This repository includes scripts supporting the AppleCT Datasets manuscript, henceforth referred to as the submission.
In the submission, we present three parallel-beam tomographic datasets of 94 apples with internal defects along with defect label information. The datasets are prepared for development and testing of data-driven, learning-based image reconstruction, segmentation and post-processing methods.
The three versions are a noiseless simulation (Dataset A); simulation with added Gaussian noise (Dataset B), and with X-ray scattering (Dataset C). The datasets are based on real 3D X-ray CT data and their subsequent volume reconstructions. The ground truth images, generated based on the volume reconstructions, are also available through this project, see the links in Dataset access.

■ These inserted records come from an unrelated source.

Each row below is a small network's average activation on inputs in which a field has the value named, seen along a few directions.
Related values have similar rows: they may be neighbours, one step apart, or belong to one group.
In the rows, zero is written as 500.
Random noise pushes rows far along 7 fixed directions. That doesn't count. These rows show it; they differ only by the noise:
[636 257 432 524 374 567 564 608 447 610 624 776 418 401  68 168 467 342
 447 502 459]
[374 419 479 561 383 523 658 134 368 499 422 318 190 331 763 584 381  12
 372 763 461]
[610 392 431 526 326 398 550 653 428 689 516 511 476 489 190 637 432 558
 263 633 477]
[504 373 578 590 420 410 457 672 528 716 613 350 379 493 437 841 482 460
 233 497 495]
[520 403 620 375 437 319 693 370 475 498 397 392 477 406 474 498 675 528
 449 466 381]
[604 348 503 481 487 587 581 609 491 546 695 643 432 392 323 428 425 372
 481 570 348]
[506 616 737 307 527 374 485 422 595 399 362 472 694 554 703 238 828 715
 705 138 719]
[416 595 330 656 469 479 293 698 478 568 557 402 640 764 519 701 439 548
 147 558 632]
[514 371 495 425 566 556 669 420 473 376 615 584 482 404 462 311 540 327
 506 557 232]


DAV, 11 values:
kanav: [424 431 415 676 530 548 398 310 410 439 433 414 340 523 580 511 456 278
 518 570 496]
rezu: [303 580 665 257 518 165 766 128 560 358 132 191 560 344 776 662 815 794
 580 329 402]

Apples contain various defects, and if ignored, the data split may naturally introduce label bias. We reduce label bias by formulating the data split as an optimization problem, which we solve using two methods: a simple heuristic algorithm and through mixed integer quadratic programming. This ensures the datasets can be split into test, training or validation subsets with the label bias eliminated. We refer the readers to the submission for the technical details.
The datasets are suitable for image reconstruction, segmentation, automatic defect detection, and studying the effects (as well as testing the elimination) of label bias in machine learning.
Scripts are arranged into subfolders depending on their use.
- Dataset_Generation: This folder contains scripts for generating Datasets A and B.
- Scattering: This folder contains scripts for generating Dataset C.
- bias_elimination: This contains the two bias elimination algorithms introduced in the submission, both in Python and MATLAB syntax. The input files apple_defects_full.csv and apple_defects_partial.csv are available via the Zenodo page for the Datasets A-C (see link below).
- Technical_Validation: This contains the scripts used to obtain the results in Technical Validation in the submission.
The datasets and the ground truth reconstructions are made available via Zenodo.
- Simulated Datasets A-C
- Ground Truth Reconstructions 1 of 6
- Ground Truth Reconstructions 2 of 6
- Ground Truth Reconstructions 3 of 6
- Ground Truth Reconstructions 4 of 6
- Ground Truth Reconstructions 5 of 6
- Ground Truth Reconstructions 6 of 6
External contributions to the codes are currently not allowed. However, we welcome any feedback or suggestions for making the scripts more user-friendly, please email the corresponding authors listed in the submission.
The submission is currently under review for Nature Scientific Data. A second version of the submission will be added to Arxiv shortly. When referring to these codes, please cite to the latest version of the submission on Arxiv.
The codes are released under the MIT License; the datasets under Creative Commons Attribution 4.0 International.